--- Work to complete ---
Please quote exactly the lines below from the line containing "fegon[kabel[gulogif[rari] letel puva]]" to the line containing "42.4 -36.9 -21.3", both lines included, and nothing else.

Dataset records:
::::
Every row comes from one small tree of marks. The marks that hang from a mark follow it in brackets, in alphabetical order. Every link used is in the known rows. Which tree was each row made from?
Known rows
gulogif[kabel[letel puva]]: [ 23.8  -1.1  12.9  18.6   1.7 -13.5  38.3  22.7  10.2  -5.8 -11.7 -26.2
  -1.8  -7.0 -22.4   2.2 -28.1 -12.9  -8.6  -7.9 -11.5]
letel[kabel[fegon gulogif[rari] puva]]: [ -5.0   6.7  18.5  28.8  21.7 -19.7  27.6  34.5 -27.3  26.7  12.3 -21.8
  -8.4   4.9  17.4  27.3 -50.0   4.6   1.5  12.1  -7.7]
fegon[kabel[letel puva]]: [  1.7   0.1  25.5  15.4   5.4  -3.6  41.6   9.9   9.4  -6.5 -12.8 -15.2
  -7.5  12.8  -8.8  -1.3 -24.2 -11.5  -8.5  -5.7  -7.6]
lizof[rari[gulogif[kabel[fegon]]]]: [  5.6  14.5   0.7   8.9   8.4 -27.4  -5.7  21.7 -11.2 -19.1  10.8   7.4
 -12.6  -9.5 -30.6  15.5 -18.4   5.9 -13.9  -7.9  -6.5]
musef[kabel[letel]]: [ -0.3  -5.5  13.9  14.1  -9.2  -0.2  27.8  -0.6  15.9   0.6  14.5   6.3
  -4.3  12.2   8.9 -10.4  -5.7 -20.3   3.2   6.2 -20.4]
letel[kabel[gulogif musef]]: [  7.5   4.4   8.6   6.8  -0.8   8.9  40.1   9.4 -22.4   4.2   0.9 -25.1
   6.7  16.3  22.9   0.6 -11.5 -10.2  13.8   1.1 -21.7]
letel[kabel[fegon musef]]: [  2.5   6.0  14.1  19.4  13.2   5.2  33.3  15.7 -18.6 -14.0  18.6 -11.7
  16.5   5.1  14.0  -0.5   2.5  -5.2   8.5  -1.2 -14.2]
musef[kabel[fegon letel]]: [  1.1   1.9  24.8  29.5   2.3  -8.4  29.9  18.4   6.9  -6.9  24.6   2.8
   3.3  17.8  17.6   0.2  -6.5 -15.7  -2.9   9.5 -20.3]
gulogif[rari]: [-18.8   1.9   6.8   1.9   3.4 -12.8   9.6  -3.4  11.9   4.1   5.7   4.1
 -16.7 -11.5 -15.7   4.5 -21.0   4.4   2.7   3.8   6.8]
fegon[kabel]: [-16.3   6.1  17.2  -4.3   1.8   0.6  19.0  -4.1   5.0 -10.6  -3.0  -1.8
  -7.8  12.3  -3.2  -1.6  -3.7  -2.0  -4.4  -4.9  -2.1]
fegon[kabel[gulogif[rari] musef puva]]: [-16.9   9.3  58.7  -4.9  12.6 -11.1  83.6  15.1 -10.2 -21.1   1.5 -32.2
 -22.1  14.2   2.9   3.9 -42.4  -9.0   0.8   4.3  -5.9]
gulogif[kabel rari]: [-13.9   6.8  12.2   1.4   1.9 -22.4  26.0   5.2  18.8  -5.9   3.7  -8.4
 -19.4 -17.8 -31.7   6.5 -28.4   1.7  -3.2  -4.9   0.5]
rari[gulogif[kabel[letel]] lizof]: [ 13.8  -4.2 -16.0  24.7  -4.4 -25.8  -7.7   8.8  27.4 -31.3 -24.8 -19.8
   3.5 -15.2 -40.2 -14.8 -20.6 -13.2 -26.5 -14.7  -0.4]
gulogif[kabel[fegon letel musef]]: [ 17.4  10.6  30.5  28.2   4.4 -15.4  67.1  35.0  11.4 -38.0   1.7 -31.7
  10.2   3.9 -12.5  -0.1 -11.8 -13.5  -7.9  -8.5 -18.5]
fegon[kabel[gulogif letel]]: [ -1.7   9.4  17.7  15.9  -7.6  -8.6  41.2  13.7   9.0   4.4 -20.9 -23.2
  -9.6  32.2   8.2   7.5 -28.6  -9.2  -7.9  -2.2 -17.7]
letel[kabel[gulogif puva]]: [ 13.7  -1.5   2.0  11.9   6.4   1.3  14.0  17.9 -31.2  29.0  -3.0 -22.3
   1.3  11.1  22.5  12.5 -28.2  -4.3   6.3   4.9 -14.7]
fegon[kabel[gulogif musef puva]]: [  1.3   7.0  51.6  -6.7   9.6   2.9  74.3  18.3 -22.8 -25.0  -3.5 -35.8
  -6.6  25.9  17.6  -1.3 -21.6 -13.5  -1.4  -0.2 -13.0]
rari[gulogif]: [ -2.3  -4.7  -9.3   5.1  -1.9  -3.3 -15.6  -4.5  -1.9  -4.9   3.9   4.0
   6.4  -8.2  -6.2  -8.3  -5.4  -4.8  -4.7   1.7   2.7]
kabel[musef]: [  2.1   0.8  18.8  -4.0   2.0   6.4  36.4  -0.1  -3.7 -24.1   4.6 -10.6
   4.9   0.8   0.3 -12.0   6.0  -8.3   5.6  -2.1  -4.6]
letel[kabel]: [ -1.0  -1.8 -14.4   8.8   0.6   6.6  -4.7  -4.5  -6.5  18.9   2.3   1.7
   5.4  -0.7   3.3   0.9  -3.2  -1.2   9.0  -2.2  -8.8]
kabel[fegon musef puva]: [ 12.6   2.0  40.6  11.2  21.8  -0.6  49.8  28.9 -24.2 -32.3  15.9 -21.8
  11.9   3.4  11.4   0.9  -4.6  -6.3  -2.3   3.2  -2.6]
gulogif[kabel[fegon] rari]: [-12.8  13.2  22.3  16.4  12.7 -30.3  29.4  26.5  10.1 -14.2  13.4 -10.9
 -12.2 -13.0 -22.7  16.6 -28.5   7.1 -10.6  -1.4   0.7]

Write each row's tree
[ 27.2   0.8  32.9  13.7   3.6  -7.0  74.4  23.3   7.1 -30.7  -6.2 -35.7
   3.9  -4.9 -20.9  -9.6 -22.7 -20.5  -3.5 -10.5 -16.0] : gulogif[kabel[letel musef puva]]
[-21.3   9.3  38.1  14.1   9.8 -22.3  38.8  23.8  -8.2   4.6  34.2  -3.4
 -17.4  17.9  28.5  16.5 -31.9  -3.4  -0.3  21.3 -13.5] : musef[kabel[fegon gulogif[rari]]]
[-11.5   7.0  36.7  18.9   5.3 -22.5  59.1  19.5   9.3   8.4 -14.8 -26.3
 -26.8  18.0  -6.0  13.6 -60.0  -7.9  -7.9   3.7  -8.6] : fegon[kabel[gulogif[rari] letel puva]]
[  0.8  -1.7  39.7  11.9  17.8  -3.6  28.4  23.3 -21.0 -11.4  37.5   0.9
   1.3  10.0  26.1   3.9  -6.1 -10.6  -1.4  13.5 -10.8] : musef[kabel[fegon puva]]
[  6.2  -3.7  33.7  -2.4   3.9  -0.9  35.5  16.3 -24.6   6.4  20.4 -12.0
  -8.1  20.7  34.8   2.8 -21.0 -15.8   3.7  16.1 -18.1] : musef[kabel[gulogif puva]]
[ 16.1   8.6   5.7   7.6  -6.6 -18.0  38.6   7.4  11.1 -31.5  -6.1  -4.7
 -12.1  -9.7 -46.2  -8.3 -21.3 -14.4  -3.7 -15.9 -19.2] : lizof[rari[gulogif[kabel[letel musef]]]]
[ 12.3   6.2  25.6  29.2   6.8  -5.6  50.8  25.3   3.1 -27.3   4.0 -19.0
  13.5  10.5   2.9  -2.3  -5.2 -10.8  -3.5   0.0 -12.1] : kabel[fegon letel musef]
[ 18.6   8.0  45.3  14.0  19.8  -4.9  58.6  42.4 -36.9 -21.3   8.9 -38.2
   7.9  19.2  30.1  11.3 -19.8  -6.3  -4.2   7.3 -10.4] : kabel[fegon gulogif musef puva]
[  9.8   5.2  15.8  17.3  14.5 -23.2  20.1  24.3  -0.3 -67.9   1.7 -28.2
  13.5 -12.4 -22.8 -14.5  -4.7 -10.0 -25.2 -12.2   2.1] : rari[gulogif[kabel[fegon musef]] lizof]
[ -1.5  10.3  52.5  13.2  24.5 -24.2  74.9  35.9  -5.7 -38.9  18.5 -30.0
  -8.2 -15.0 -20.6   7.3 -32.1  -3.9  -4.9  -1.2  -2.7] : gulogif[kabel[fegon musef puva] rari]
[  6.1  -3.5 -12.7   6.0   0.9 -22.8 -18.7   4.5  11.5 -36.9 -14.1 -14.9
   1.4 -19.5 -33.8 -13.3 -10.7  -5.3 -24.5 -13.3   7.4] : rari[gulogif[kabel] lizof]
[ 16.9   1.7  35.7  -4.6   9.7  -2.9  61.6  19.0  -8.8 -35.7   4.4 -31.6
   2.1  -9.2 -14.5  -7.9 -11.9 -13.5   0.2  -8.9  -8.8] : gulogif[kabel[musef puva]]
[ 13.9  10.0  12.4  10.4  18.7 -26.9   5.3  30.7 -23.7 -19.0  11.6  -0.3
 -13.6 -13.3 -30.6  18.0 -29.0   3.2 -14.9  -5.6  -5.5] : lizof[rari[gulogif[kabel[fegon puva]]]]
[ 17.3   5.1  20.0  15.5  -7.1  -2.1  58.3  18.3   0.6  -8.0 -13.8 -31.4
   3.8  21.1  13.3  -3.2 -18.8 -16.5   2.9   1.7 -20.2] : kabel[gulogif letel musef]
[ 18.2   6.7  30.1  22.9  19.6   0.4  52.7  37.7 -44.3  -3.1  11.6 -35.8
  13.2  17.4  33.8  12.0 -22.9  -7.7   5.7   5.6 -19.6] : letel[kabel[fegon gulogif musef puva]]
[ 24.0  -0.7  13.1  21.2   0.9  -8.8  31.9  26.6  -9.3  15.9 -16.5 -29.1
  -1.9  16.3  12.7  10.6 -35.9  -9.9  -5.0   6.0 -12.7] : kabel[gulogif letel puva]
[ 10.2   5.8  48.2  12.4   4.0  -1.5  86.8  23.3  -7.2 -19.8 -14.9 -41.5
  -5.3  29.8  11.0  -2.6 -32.3 -20.9  -3.6  -1.2 -19.9] : fegon[kabel[gulogif letel musef puva]]
[ -9.5  14.6  39.5  14.7  14.0 -19.0  58.3  30.7 -12.8 -16.2  12.5 -25.4
  -7.1  10.6  12.7  13.4 -29.7   0.2  -0.3   9.9  -5.9] : kabel[fegon gulogif[rari] musef]
[ 13.2   6.9 -13.2  11.9  -8.6 -23.5   2.8   6.0  13.9  -6.4 -10.9   5.6
 -17.6 -11.0 -47.8   2.8 -28.5  -6.0  -9.6 -13.4 -14.6] : lizof[rari[gulogif[kabel[letel]]]]
[ 18.2   0.3  18.7  34.8  14.9 -11.7  24.6  33.0  -4.4  -1.9   0.1 -16.1
   7.2   5.8   2.1  11.0 -21.2  -5.3 -10.2   2.8  -5.3] : kabel[fegon letel puva]
[  8.5  -0.2   7.6  26.9  21.5  -1.1   7.7  24.0 -27.4  11.8  13.2  -9.1
  10.9   1.2  14.7  13.0 -14.4   0.3   0.5   3.2  -7.2] : letel[kabel[fegon puva]]
[ 14.4   1.6  39.9  32.3   8.8 -12.5  50.4  40.6 -17.4   3.4  19.1 -21.5
  -0.2  29.9  38.2  12.3 -32.1 -18.0  -5.5  17.9 -26.3] : musef[kabel[fegon gulogif letel puva]]
[  1.3   3.6  18.2  19.2   0.6 -25.6  46.0  15.9  18.2 -24.9 -25.3 -33.5
 -14.1   5.0 -12.6  -5.6 -36.4 -11.0 -11.5  -1.0  -1.9] : kabel[gulogif[rari[lizof]] letel musef]
[-11.3   9.1  -0.8  30.3  17.5 -29.1  -4.5  25.4  -8.5   5.5  -4.8 -19.4
  -9.6   4.6   5.2  19.1 -35.8   8.7 -12.4   3.6   1.0] : letel[kabel[fegon gulogif[rari[lizof]]]]
[ -1.2   2.3  -0.2  24.2  -0.2 -32.8  11.0  14.6  23.0  -0.3 -29.7 -23.0
 -19.9   3.4 -13.5   6.4 -42.9  -2.6 -17.0   1.7   2.6] : kabel[gulogif[rari[lizof]] letel]
[-10.6   3.8   3.2   3.1   6.4 -32.8   5.4   6.2  26.2 -27.0 -13.2 -13.3
 -21.6 -22.5 -42.9  -0.4 -25.5   2.5 -17.7 -10.1  11.8] : gulogif[kabel rari[lizof]]
[ 27.3   6.5  41.9  29.7  14.0 -14.9  77.3  43.6  -1.4 -38.1   2.9 -39.7
   9.8   0.6 -11.5   1.6 -21.9 -16.1  -9.9  -7.2 -16.5] : gulogif[kabel[fegon letel musef puva]]
[ -1.7  -0.8  15.0   3.8  15.8 -32.1  14.3  15.6  14.4 -27.4 -11.3 -21.7
 -21.4 -26.3 -40.5   1.2 -35.6   0.2 -19.1  -9.2  13.5] : gulogif[kabel[puva] rari[lizof]]
[-17.2   5.2  31.4   2.0  16.8 -27.0  27.7  14.8  -0.2 -16.0 -20.0 -27.1
 -28.9   8.8  -9.6   8.1 -46.7   0.9 -20.0  -0.5   9.6] : fegon[kabel[gulogif[rari[lizof]] puva]]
::::
--- Task output ---
 -26.8  18.0  -6.0  13.6 -60.0  -7.9  -7.9   3.7  -8.6] : fegon[kabel[gulogif[rari] letel puva]]
[  0.8  -1.7  39.7  11.9  17.8  -3.6  28.4  23.3 -21.0 -11.4  37.5   0.9
   1.3  10.0  26.1   3.9  -6.1 -10.6  -1.4  13.5 -10.8] : musef[kabel[fegon puva]]
[  6.2  -3.7  33.7  -2.4   3.9  -0.9  35.5  16.3 -24.6   6.4  20.4 -12.0
  -8.1  20.7  34.8   2.8 -21.0 -15.8   3.7  16.1 -18.1] : musef[kabel[gulogif puva]]
[ 16.1   8.6   5.7   7.6  -6.6 -18.0  38.6   7.4  11.1 -31.5  -6.1  -4.7
 -12.1  -9.7 -46.2  -8.3 -21.3 -14.4  -3.7 -15.9 -19.2] : lizof[rari[gulogif[kabel[letel musef]]]]
[ 12.3   6.2  25.6  29.2   6.8  -5.6  50.8  25.3   3.1 -27.3   4.0 -19.0
  13.5  10.5   2.9  -2.3  -5.2 -10.8  -3.5   0.0 -12.1] : kabel[fegon letel musef]
[ 18.6   8.0  45.3  14.0  19.8  -4.9  58.6  42.4 -36.9 -21.3   8.9 -38.2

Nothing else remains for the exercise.